The term and concept of "meritocracy" emerged from a satirical and dystopian work, The Rise of the Meritocracy, by Michael Dunlop Young, a British sociologist, in 1958.

https://en.wikipedia.org/wiki/The_Rise_of_the_Meritocracy

A persuasion piece which begins from false statements of facts ... lacks strongly in merits.


I don't think meritocracy is a deep concept aside from promoting fairness as it was originally meant to be. The irony that some people complained about a certain github rug in the name of women was quite funny though.

I do prefer it to anything around DEI, but it isn't really something that has any deeper meaning. It meant fairness to people, some people didn't like that.


I have an issue with what some call “meritocracy” today being nothing more than privilege buying better opportunities.

If we are really serious about meritocracy, we need to level all playfields.


That is true. It isn't fair if people have different starts. But trying to correct this or forcing everyone to be equal requires totalitarian control. It has often been tried with very bad results.

The one thing you can do is giving future generations everything they need to accomplish, which primarily is education. This is currently under severe threat by big corporations that want their users to be passive consumers. Their equity campaigns are hollow and will very likely even have a net negative effect.

Open access to literature and open source did at least provide people with the material that they need to learn about many topics. Living conditions, language barriers or simply no time to learn are still inhibitors which need addressing. These leveling takes time and multiple generations and there is no shortcut to this. Current diversity initiatives grant funding to the most wealthy corporations, politicians use this to gain access to them. It is mainly corruption that doesn't empower anybody aside a selected few.
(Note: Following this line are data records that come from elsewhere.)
1: [ 8 -8  7 10 -4 14 -1 -3  3  2 -2 10  3  6 10  5 11 -1  5 -5  4 12  6 -1
 23 -2  5  3 18  4  8  1 10 10  2 11  8  7  1  9  5 -2 -1 -3  4  7 12  5
  2 -1]
2: [ 9  7  1 -4  0 -2  7 -7  9  7 11 14 -8  1  8  0 -3  8  8  6 -4 -1  5  3
  1  0  2  5  8 -2 -9  6  5  4 -1 -2 -1 -8 -6  2  4  2 -6 -1 -2  6  5  0
 -9 27]
3: [  2   1   3  -3  52  -5  -1   5  17  -3   9   0   7  -1  -4   0  -8   1
  -2  10   3   8   2   2 -10   9  -6   3  -1  12   0   0  -1   1   7   5
   0  -2   6   5   9   6  -1  -6  -2  10   5  -2   8  -4]
4: [ 1 -2  4 11  8  1 -4 10  5  2 12  2  4  1 -7  9  2  1  1  8  4  3 -8  4
 -2  1 -2  4 -1  6  4  2 14  6  5 -6 13  5 15  3 13 12  4 10  0 -4  5 -4
  5 -4]
5: [  4   7  11   3  13  -1  -1  -5  -5   5   3   7   1   5  -5  -1   3  13
   5  -1  -4  -2  -1  -7   8   7  11  -8  -3   3  -6 -11  -3  11  11  12
  17  -4  -6  -8   3  11  -1   3  -1   2   7   2   0  12]
6: [ 1  2 -8  3  6  4  5 -5  2  1 18 -2  3  0 -3 10  3  4 13 -1  7  5 -1  1
  2 -3 -4 -1  3  0  1  1  3 -5 -3  3  9 -6 11  4 -5  3  7  7  6  0 -2  5
  7  7]
7: [  6   5 -10   1  14  -5   3   6  21   7   4  -2   1  -5   6  -4  10   0
  -2  -8   3  17  -4  10  11   6   6  -1   3   6   9  14   0   1  -2   5
   1   1  -1   4  -7   1   2   8  12  -5   3   7   1  19] -> 6 2 1 4 5
8: [-2  1  4 -3 27 -2  9 -8 -7 11 -1 26 -7 13 11 -3  1  3 12  7 -3 -3 12  2
  1 11 10  0  8  2  6  6 -1  6 15  4 -2  3 -1 -3  2  5  5 -3 -1 12 -1 -7
  4 48] -> 2 5 7 6 1
9: [  1  -1   1   1  15   0   9   3   4   7   2   5   2   3  10   5   8   4
   1   1  -5  -2  10   3   6   6  11  -5   1  -2   6  -7  -8  -3   7   5
  -6  -4  -9 -12   2   5  -1   1  -1  -7   5  -1   9  25] -> 5 2 8 7 6
10: [ -4   0  -5   0  16   6   8   5  13  13   5  -2   0   2   0   0 -11  10
   4   8   3   7   4  -3  -3  -4   2   0  -4   1  -2   4  -4  -9   3  -5
  10   6  12   5   9   7   4  -1  -4   5   0  -4  -6   3] -> 6 4 3 2 9
11: [ 7 -5  9  4 17  5 -1 -1  7  2 -5  2  6  8 -6  4  0  4 -3 13  4  1  1  2
 -1 -5 -2  4  5 11 13 11 -4 -4 14 10 17 -2 16  5  6 12 -2  1 -3 -4  0  0
  4  3] -> 4 10 6 3 5
12: [ 7 10  5 -2 26  0 -2  3 -2 -2 13  4 -4  4 -4  5 16  7  7 -1 -2  6 -1  1
 10  3  4 -6 -8  6 -4  2 -9 -5  0  8  5 -8 -2  2 17  3  6 -6 -4 -2  0  4
  4  4] -> 5 6 9 10 11
13: [  7   5  -1   1   9  -1  -7  -9   1 -12  -1  25   6   9  22  -3   9   3
  14   9  -7   6  10   0  18  -7  26   9   7   5   7  -5  -4  26   1  -1
   5   0   0  -4  -6  22  -8   0  -3   0  18  -7   1  11] -> 5 1 9 2 8
14: [ 1 -5  5 -4 43 -4 -1 -4 -9 18 15  8  0  0 10 -5  2 23 -2 -1 -1 -3  1  6
 -4 -1 12 -2 -9  3 -1  1  2  1 13  2 15  3 -4  4 -7  6 13 -3 -1 11  9  5
  0 25] -> 5 8 9 12 10
15: [  1  -2   3   5  -5   5  10   5  16  15  16   9 -12  -5   4  -7   6  15
   5   1   1  17  -4  -1  13   5   1   6   3   4   3  -2  -1   7  -8  -2
  -5  -3   1   1  -5   3   9  -5   0  -2   5  13   2  18] -> 2 7 6 9 10
16: [-4 11 13 -5 56  6  3  7  0 10 19 -3  8  3  7  1  7 16 -2 -1 -7 -1  2 -1
 17  7 -1 12  0  9  3  1  1  0  9  7  9  0 -5  3  6  1  8  5  3 -1 -3  1
  9  3] -> 12 3 14 5 9
17: [-8  0  0 12  4  7  6  0 25  2 10  2 13 -4 -2  5  1  3 -3  5  7  4 -4  1
 -4  6 -4 -1 -3 15  3 -5 -2  0  0  2 -3  1 17  0 11  3  0  3  2  2 -3  7
 -2  7] -> 10 4 6 11 15
18: [  6   5   5   1  39 -10   0   3  -1   2   5  17  -1   4   1   0   6   5
   7  -2  -5   3   5   4   0   6  14  -8  -6  -2   1   2   3   9  12   7
   0   4   5  -3   4   5   6  -9  -5   0  -4   0   4  33] -> 8 9 14 12 5
19: [ -4   8 -13  14 -10   5  -2   4  -3   1  -3   7   4   1   2  -2   3  15
   6   5  -1   1  -6  -6  -2  -1   0  -2  -5   2  -4   5   3   8   9   5
   9   0  -4  -1   1  11   4  -1   0   8  -4  -2  -2  18] -> 5 6 2 10 4
20: [  5   4  14  -2  58   3   3  -4   0   5   2   6  -4   4  -1  10  20  -2
   8   6   5   2   0  -3   4   4   8  -1   9   1 -10  10  -9   3   5  17
  23   2  -2  -1   1  10  -5  -9   2  -1  11   4  -1  -8] -> 12 16 3 5 11
21: [-3  5  7  4  0  8  3 -1  1  3 -2  7 -5 -1  5 -5 -4 -4 14  7 -2 -9  4  7
  8  3 15 -2  8 -1  8  0  4  0 -7 12 -7 -1  7  2 14  0 -2 -3  9  6  2  1
 -3 -1] -> 1 2 6 9 10
22: [  6   5   4  -3  16  -8  -4   3  -7  -2  14   5  -3   2   2  10   5  16
  -5   1   0  -3   3   5   1 -13  -3   0   2   5   1   1  -4   1  -3   1
   1  -1   4   4  10  16   3   5   3   5   1  -5   1   2] -> 12 6 4 10 11
23: [ 8 -1 -1  3  1 -1  2 -2 -1  5  4 11 -3 -3  2  3  6  0 13  5  3 10  4  4
  0  3 20  3 14  9  8 -2 16 18  1  5  1  8  9 -1  5 -3  1 12  9  4 19  1
 -1 16] -> 1 21 2 4 6
24: [  3   0   9  -4  12  -1   0  -2  -2   0  10  14  -3   0  10  -4  -4  11
   0   2  -2   6 -12   1   5  -1  11  -3   1   0   0  -1   4   4  -3   2
   6   8  -4  -1  10  -2  -4  -1   4   7  12   7  -6  11] -> 2 5 22 21 23
25: [-1  6 -1 -8  7  3  0  3  1  5  4  8 -3 -4  4 -6  8  4  6 -3  4  1  5  4
 18 -3 10 -8  0 -9  6 -3  6  7  3  0  2 -6 -4  1  3  4  0  2 -4  4 10 -1
  6 31] -> 9 2 24 5 18
26: [  1  -2   2  -2   5  -7   5   5  -2   3  -2  15   4   4   8  -3   6   9
   2   2   1  12   6   4  16   1   9  -5   3   4   8   2   9  -1  -7   3
  -9   1   1  -5   5   9   5 -10   2  -4   9   8  -4  31] -> 25 9 24 15 2
27: [  3   2   3  -1  -1   3  12 -14  -2  18  13  18  -5   6   6  -8  -4  27
   3   6   3   3  -1  -3  -6  -3   2   1  11   8   0  -4  -7   2  -8  -1
  -2  11   5   4   6   5  -1   7   7   7   0   5   2  12] -> 24 2 15 22 10
28: [ 3  0  7 -6 12 -1  1  2  5 -1 -6 10 -5 -1  2  2 -7 -5  0  0 -1  6 -5  7
  2 -2  6 -3 -2  4  1 12  3 19  2  7 11 -5  2  3  6 15  5  5 -5  2  5  4
 -1 -9] -> 4 24 11 22 5
29: [-2 -2  2 -3 -4  3  2 -2  5 12  1  1  7  6 -1  6  2 -8 -5  9  2  3  4 -5
 -3  3 -2  0  2  9 -3 10  1 -2  4  3  7  7  7  5  3  1 -6  2 -7  7 -7  0
 -6  1] -> 10 11 17 4 6
30: [  9  -3  19   1  50 -11   6  11  -8  -1   4  18   0   6  24  -4   5   8
  12   7  -4  -4  12  10   1   5  18   1  10  -2  27   3 -11  -1   6   2
  -5   0   5  -1   4   0  -4   2  -3  15  10  -5  -7  51] -> 8 18 9 14 26
31: [ 0  8 -2 -2 -9  7 -2  1 -3  3 -3 -5  2 -3 -4  5 -7  4 -1  0 -5  8  9 -1
 -1  2  1  1 -2 -1  4  8 -7  6  2 -4  2  3  1 -3  1 16 -1 -2  7  0  0 -6
  5  9] -> 19 29 10 6 22
32: [ 5  5  2 -5 -8  8  3  3 -7  1  7  7  1 10  6  5 16 -5  0  1 -1  1  5  5
  4 -5 15  9  9  8 -7 -3 14  8 -8  9  4 -2  7  0 17 -2 -6  6  2  7 -2 -6
  0  4] -> 21 23 29 1 24
33: [-4  7 -1 -5 27  1  8  6  4 -7 12  7  1  8  0 -1  9 -4 -7 -1 -8 -1 -2 -1
 16 -7  1 -1 -2  4  4  1  6 -5 -2  8  2  1 -4  5  6 -4 -3 -4 -3 -1  2 10
 -8  9] -> 12 24 22 25 9
34: [ 3  0 -4  4 12  2  9 -5 12  0 11  5  4 -1 -6  4  5  9  4 -2  7  4 -4  0
  4 -4  5 -1  4 12  2 -3 -3  7 -1  6  2 -1  6  2  7 -1  8 -5  0 -2 -1  3
  0  7] -> 6 17 12 10 22
35: [-10   3  -2  12  -8  -4  10   0  36  17  17   5   7  -7   4  10  -5   3
   1  15  -4   6  -4   2   6   2   3  -7   4  14  -2   2   0  -1  -1   1
   2   6  13   4  -4  12   7  -2   7   4  -8   5  -2  12] -> 17 34 15 10 29
36: [10  5  4 -6 41  1 -2  1 23  3 14 -4 -1 -3  0 -1  6 14 -2  3  0 10  4 -2
 -5  5 -2  0  5  6 -2 -9  6 -6  5  8  2  6 -4  7 19 -4  4 -2  0  2 -2 12
  6 -3] -> 3 12 34 16 33
37: [-4 -2  3 -1 36  6  9 -3 -1 13 -7 26 -2  0  8  4 11  1 -1 -3 -1  0  0 -9
 17  9  2 -3 -3 -4 22  1  2 -4 19  1 -1  2  0  6 -2 -3  4 -8 -1 -4  1 -4
 -3 40] -> 8 18 9 25 26
38: [ 0 -1  1 -9 13  4  3  7  4 -4  6  2  2 -7 -2 -5  8 -3  2  7  1  2  8  4
  5  6  3 -1 -5  1  2 12  5  2  7 16  2  2 -2  6  2 -1 -1 -6  2 -8  7 13
 -4  1] -> 33 34 28 12 29
39: [  4   6  -1  12  -3  -4  -3  -4   1   6  12   8  -2   8  -3  -8   0   6
   1   3  -2   3   1  -5   0   1   2  -1   0   1  -7   7   6  12   1  -9
  -8   2   5   6 -12  18  -2   8  -2   5   4   0  -3  25] -> 2 19 31 25 15
40: [  6   2  -3  -8  25   1   4   1   4   5   6  23   0   3   5   0   4  -8
   5   4   0   4   6  -5  -1   1   4 -13  -1   0  14   0   0   3  19  -5
  -3   1  -1   1  -8   5   6   6   5   7   0   3  -1  28] -> 18 37 8 9 25
41: [-2 -8  0 -3 11  0  0  2 -1  6 10  7  4 -2 -3  6 -1 -3  2  4 -1 15 -1  6
 12  0  2 -3  3 -4  0 11  4  8  4  5 19 -7  3  0  3  0 10  2  9  4 -2 15
  1  3] -> 6 28 38 34 24
42: [-1  5  9 -1 32  1 -5  0 -1  0 10 11 -5  5  3  1  7 15  5  3 -7  8 -6 -7
 -2 -8  2  2  8 -2  2  4  5  3  0 -1  9  2 -4  0 17  6  2  1 -4  6 -3 -4
  1  7] -> 22 24 12 33 34
43: [ 5 -7  4  8 -7  9 -4 -3 10 -2 -2  8  1 -9  0  0  3 -2 -1  0 -1  8 -4  6
 11  2 -1 -3 -1 10  3  6 11 10  8 -5  6  3 -2  4  8  7 -1 -3 -3  1  2  4
  0 -6] -> 28 1 4 29 34
44: [  7   3   4  -1  26   5   3   2   9  -3  23  -4   5  -8   4   1  -6   4
  -5  -5  -2  10   5  -4   2   3   5  -8   6   5   1   0  -3   2  -6   7
   4   5   0   4  11  -4   0  -2   0   1 -10   4  -3  -1] -> 34 36 33 12 42
45: [-3  7 -1  9 -8 -3  5 -6  5 16 14 -3  7  3 -8  5  4 -1  8  1  6  0 -5  6
  1 -1 -2  4 -3  6  3  3 -2 -1  5  0 -2  4  8  5 -6  0  1  3  1  2  1  4
  1 -7] -> 6 29 34 17 4
46: [  8   0  11  -5  -3  10   2   1   9  -5  24  -8   6   0  -5  14  -4  12
  -3   2   0  17   6   6   9   4   5 -11   6  22  -2 -13  -3   1  -4   3
  10   6   3   4  20   3   3  -3  -1  -4   3   8   1  -3] -> 44 34 17 43 12
47: [ 8  6  5 -1  8 -3  5 -2 -1  7  8 28  6 -3 21  7  5 14  0  0 -8  0  5  1
  9  6 16  3 -2  2  7  0 -4 14  2 -2  1  0 -5  3  7  6  4  3  0  1 -3 11
  2 40] -> 26 9 25 2 8
48: [  8   2  -6  -7  21  -3  -1   7  -1   1   6   5   1   1  10  -2   8  -1
   3   0   8   4   4  -2   8  -2   8   7   4   7   4   6   8   0 -10  10
   7   5   5   2  17  -8  -1   7   0   7  -4   3   2  -6] -> 44 32 33 34 38
49: [ -6   7   5  -2   8  -3   1  -6  -6   8  12  16   7   3   0   1   3  23
   5  -4   1 -11   4  -1   8   0  10  -6  -2   6  -5  -7   4  18  -2   2
   2   0   3  -4  -5   8   8  -3  -3  -5   7   9   5   7] -> 5 34 24 22 25
50: [ -6   8   0   8  -5   9  13  -3   6  15   1   4   7  -2  -1   4   4   5
  -8   1   2  -4   3   0   3   7   5  -1   0   6  13   7   1   6  -1   3
   7  -2  -2  -1 -11  -1   2   0  -2  -5   0  10  -3  10] -> 45 29 34 31 19
51: [ 7  3 -1  4  9 -3 -8  6  6  5 16  2  2 -7  3 12 -3  5  1 11 -5  7 -3  6
  1  6 -4  2  1  3  0  4  0  2  2 12 25  5 20 -4 -5  4 -1 10  1  4  0 -3
  5  4] -> 4 6 41 11 29
52: [ 4  0 -5  8 41 -3  5 13 43  1 15  4  7 -3 -1  0  4 -2 -1  1  1  8  6 -1
  0 12 -5  0  2  9 -6 -6  6  4 -2 12  7  8  5  7 12 -2  4  1  8  3 -3 10
 -2 11] -> 36 3 44 17 34
53: [ -3 -10  -3  -2  12  -2  11   0  -5   1   3   9   1   1  -5   7   4   5
   1   5  -1   2   5   3  -4   5  -2  -1   6  12   6  -7   3   0  -6   2
  22   9   3  12  19  14   4  -4   2  -1  -2  -1   3   1] -> 34 4 22 10 11
54: [ 1  6  5  4 24  2  5  1  4 -5  3 22 -4  6 12 -3  7 22  2  5 -3  4  4  9
  2  0 -1  0 10  5  1  0 -5  0 -3  3  1  1  5  6 25  2 -3 -1  7  9 -1 -3
 -9 10] -> 42 24 22 34 12
55: [ 3  2 -2 -4 18 -4  7  2 23  7  8  3  2  6  9  2 12  2 -9 -1  2 12  1 -3
  7  5  5 -4  7  6 -1  6  2  5 -3  4 -5 -9 -5  5  1  1  9 -6  2 -6 -3  5
 -7  6] -> 34 7 33 44 38
56: [-2  5  1 -2 -4 11  4  4 -3  5 28 10 -5  4  3  0 -6 25 -1 -3  1 10 -2 -1
  6  0 -2  4  1  8  1 -8 -2  3  2  2 16  4 -3  3  2 -4  3 -4 -3 -2  4 12
 -3 -1] -> 24 34 15 46 27
57: [  1   0   3   1   1  -2   7   3   3   9   2  14  -7   3  10   4  -7  15
  10   9  -6  -3  -4  -5   1  -4   3   7  -2   2  -7   1 -10  14  11   7
   6  -5   9   2   7   8   2  -1  -2   5   2   2  -1  18] -> 2 19 5 24 34
58: [  1   2   7  -2  41   0   6  -4  -2  13   2  11  -2  -1   7   8   2   2
   0  16  -3   2   1   2   5   1   8   4   3   1   8   1   5   1   6 -14
   1   0   2   6   1  -1  10  -6  -1   8  -2  -1   3  32] -> 18 40 37 8 14
59: [  1   5  -3   5   3   4   1   5  -1  -3   2   7   3  -1   2  -3   8   4
   1  -8   2  18   9   4  15   4   8  -3   3   8   8   4  11   7  -1  -1
 -13   1   1   0  10   8  -1   2   0   0  20   2  -4  13] -> 26 25 23 43 1
60: [ 2  6  9 -1 31  4  4  0  1 -6  4  8  2 -5 11  7 12 20 -4  2 -5 -4 -2 -5
 23 -2  6 -1  0 -1  4 -6  7  2  2 10 17  1  3 -5 -5  0 10  8  1 -2  9 -1
 -1  3] -> 5 33 42 16 24
61: [-1  3 -3  4  3  6  4  5 20  7 16  1 12  0 -1 15  0  7 -3  3  1 13 -6 11
  3  9  5  4  3 12  2 13  1 -3  4 -2  1  5 16  3  0 -3  3  2  2  4  6  5
 -1  8] -> 17 34 45 35 6
62: [ 6  6  6  0 32  9  2  8  9  6 20  6  3  3  9  8 10 20  6  2 -9  5  3  1
 13 10  5 -6  4 -1 -9 -6  1  7  0 12 -7 -2 -3  8  3  5 10  1  1 -2 -3 15
 14  7] -> 12 36 16 44 55
63: [ -1   4   1  -2 -12   0  -2   1   0  17   3  29   9   6   1  -1  -3   5
   4   3   0   4   1   1  -8   7   6   6  -1   6  -5   2  -1  18  19   0
   5   1   6  -2  -1   6  14   7  -3  -3  10  -1   3  35] -> 57 39 19 47 2
64: [ -4  -4   8  -3  -8 -12   1   0   1   4   2   4   1   7  -2  -3   3   1
  -5   1  -2   6   3  11   1   3  -5  -2   8   6   7   8   0  23  15   2
   7  -4  -2  -6   7  16   1  -7   9   2   8  -8 -10  14] -> 31 28 43 57 19
65: [ 5 -1  7  3 11 -6  3  7 18  1 12 -3  9  0  3 12  8  0 -1  6 -1 14  1 11
 12  7 12 -6  8 12 -5 19  5 -6  1 27 15 -5 20  7  2 -1 -2 -1 10 -2  3  6
  3  4] -> 61 51 41 38 7
66: [ 1 -1  7 -5 26  0  9 -8 -8  1  7 13  9  4  9  6  6  2 10  4 -3  1  6  3
  7  8 12 -6 14  7  4  2  6 -4  5 10  2  4 14 -3  2 -2 -5  4 -2  4  0 -1
  2 24] -> 18 9 8 58 40
67: [ -5   4  -1   0   8   2   4   8   4   7   4  -8  -1   3  -4   3  -1  17
  -3   5  11   1  -8   3  -1   2   2  -1   5   0  -6  -4  -4   0   9   1
  10   7   5   3   2  21   3   2   2 -10   4  -4  -3  -4] -> 10 4 22 34 31
68: [ 13  15   7  -6  -5   3   5  -3  -2   7  21  12  12   9   2   1   1  26
 -12  -5  -2  -1   5   7   2   6   9   3   3  -2  -3  -4   9  30   5  -4
  16  -4   0  -2  -2  18  -1   3   2   3  -2  -4   3  -8] -> 49 56 5 22 67
69: [ -3  -1  -2  -4  -9   1  -5  -1  -7   1  21   2  -9  -5  12   4   2  18
   3   4  -6   9   5   3   6   2   6 -11  -1  12  -7  -5  -8   8  -7   9
   2   1  -1  -1  26  -4  -1   0  -8   3   3  13  -4   4] -> 56 46 24 34 12
70: [ 6 11  7  5 16  5 -2  7  7  6 16  6 -1  4  5  1 -6  4  1 -3 -1  5  1 -1
 -1 -3  9  1  5  0  0  3  1 12  4 -3 -5  5  4 -1  4  5  9 10  1  5  7  1
 -3  7] -> 24 34 22 42 44
71: [-5 10  6  5 49  3  0  3  8  5 -4 12  2  2  0  2  5 -9 -6  6  1  5  8  4
 10  8 11 -8  7  7 24 -3  6  3 14 -1 -2  3  2 -1  1 -6 10 -3 -5 10  6  2
 -5 30] -> 58 37 40 18 66
72: [  5   1   3   0  23  -7  -2  -2  11  -4  -1  -4  -5  -5   5   2   3  -2
   1   6  -4   4  -4  -2  -3   0  10   2  12   1  -2   6  -3   1   1  19
  -5  -4   6  -2  10 -12  -7  -5   5   1  -9   2  -2   0] -> 44 48 34 38 55
73: [ 7  5 13 -3  3 -2  3  3 -1  6 -7  7 -2  4  3 -2 -3  5  1  8 -4 -3  2 -3
 -2  0  0 -4 -2  0 -5  3 -6 -6 15  1  6  1  9  5  7 10  4 -5 -1  1  0 -1
  5  3] -> 57 29 11 10 31
74: [ 4  4 10 -1 -2 -7  6 -2 -3 -2  6  9 -8  1  2  2  7 -1  9  4  4  0  5 -5
  1  2  1  6  2 -3  1  9  4  9  7 -5  5 -1 10  2  0  6 -1  1  2  4  7 -1
 -6 17] -> 2 39 57 73 70
75: [ 6  3 -3 -2  1  3  5 -1  7  8 -1 16 -1 10  9 -2 -2  4 10  5 -3 10 10  6
 14 -1  7  1 -6 -2  8  5  8 13 -5  1 -1  3  8 -5  2 -3  1  1  1 11  3  5
 -4 31] -> 26 25 2 74 47
76: [ 6  3 11 -5 41  0  6  8  4  6 10 -1  5  5 11 -2 19  8  2  2 -2  3  4  5
 12  6 10 -3 21 -1  1  3 -1  2 -2 17  2 -2 -3 -1  9  7  5  5  2 -4  7  5
  4 17] -> 62 66 16 9 12
77: [-3  4  0 -2 -2  2 -9 -3  1  4  2 17  6  3 -3 -1 10  8 -8 -9 -5 20  0  8
 17  1  7 -2  0 -4  9 14  1 14  2  5 15 -6 -1  6  1  4  3 -1  5  3 20 10
 -1 13] -> 41 59 25 24 1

An extremely unfair process, good intentions from some that pave the way to hell.


> big corporations that want their users to be passive consumers.

Not only that, but having a good-enough universal public school system would completely destroy large companies that extract lots of money from barely-good-enough private education targeted at middle-class families. We already let that model take hold and they won't just let us improve public schools and cause their collapse.


Though we need to be careful that in leveling playing fields we aren't leveling society in the process.


The levelling is given by how serious a society is about meritocracy. It can go for anything from doing nothing and hoping for the best (us) to everyone having identical schools and upbringing, which is obviously a Very Bad Idea.


"Kings inherited their positions regardless of their ability to rule the country."

Yes, but the son of a king was also trained from birth for the role of being a regent, something few if anyone else could have said. This didn't make him the best for the job but it did allow a period of on-the-job training and a cadre of ministers and assistants who DID get to their positions by merit to guide the crown prince.

Setting aside the specific role of monarch, it was typical for sons to take up the same job as their father for similar reasons: they were exposed to knowledge about the trade and mentored in it from a young age. I don't know what happened to children who showed no aptitude/merit for following in the parent's profession -- I suppose it depended on the wealth of the family or the child's ability to find a patron to pursue some other career. But I wouldn't immediately dismiss former times when one typically took up the career path of their parent as being without merit.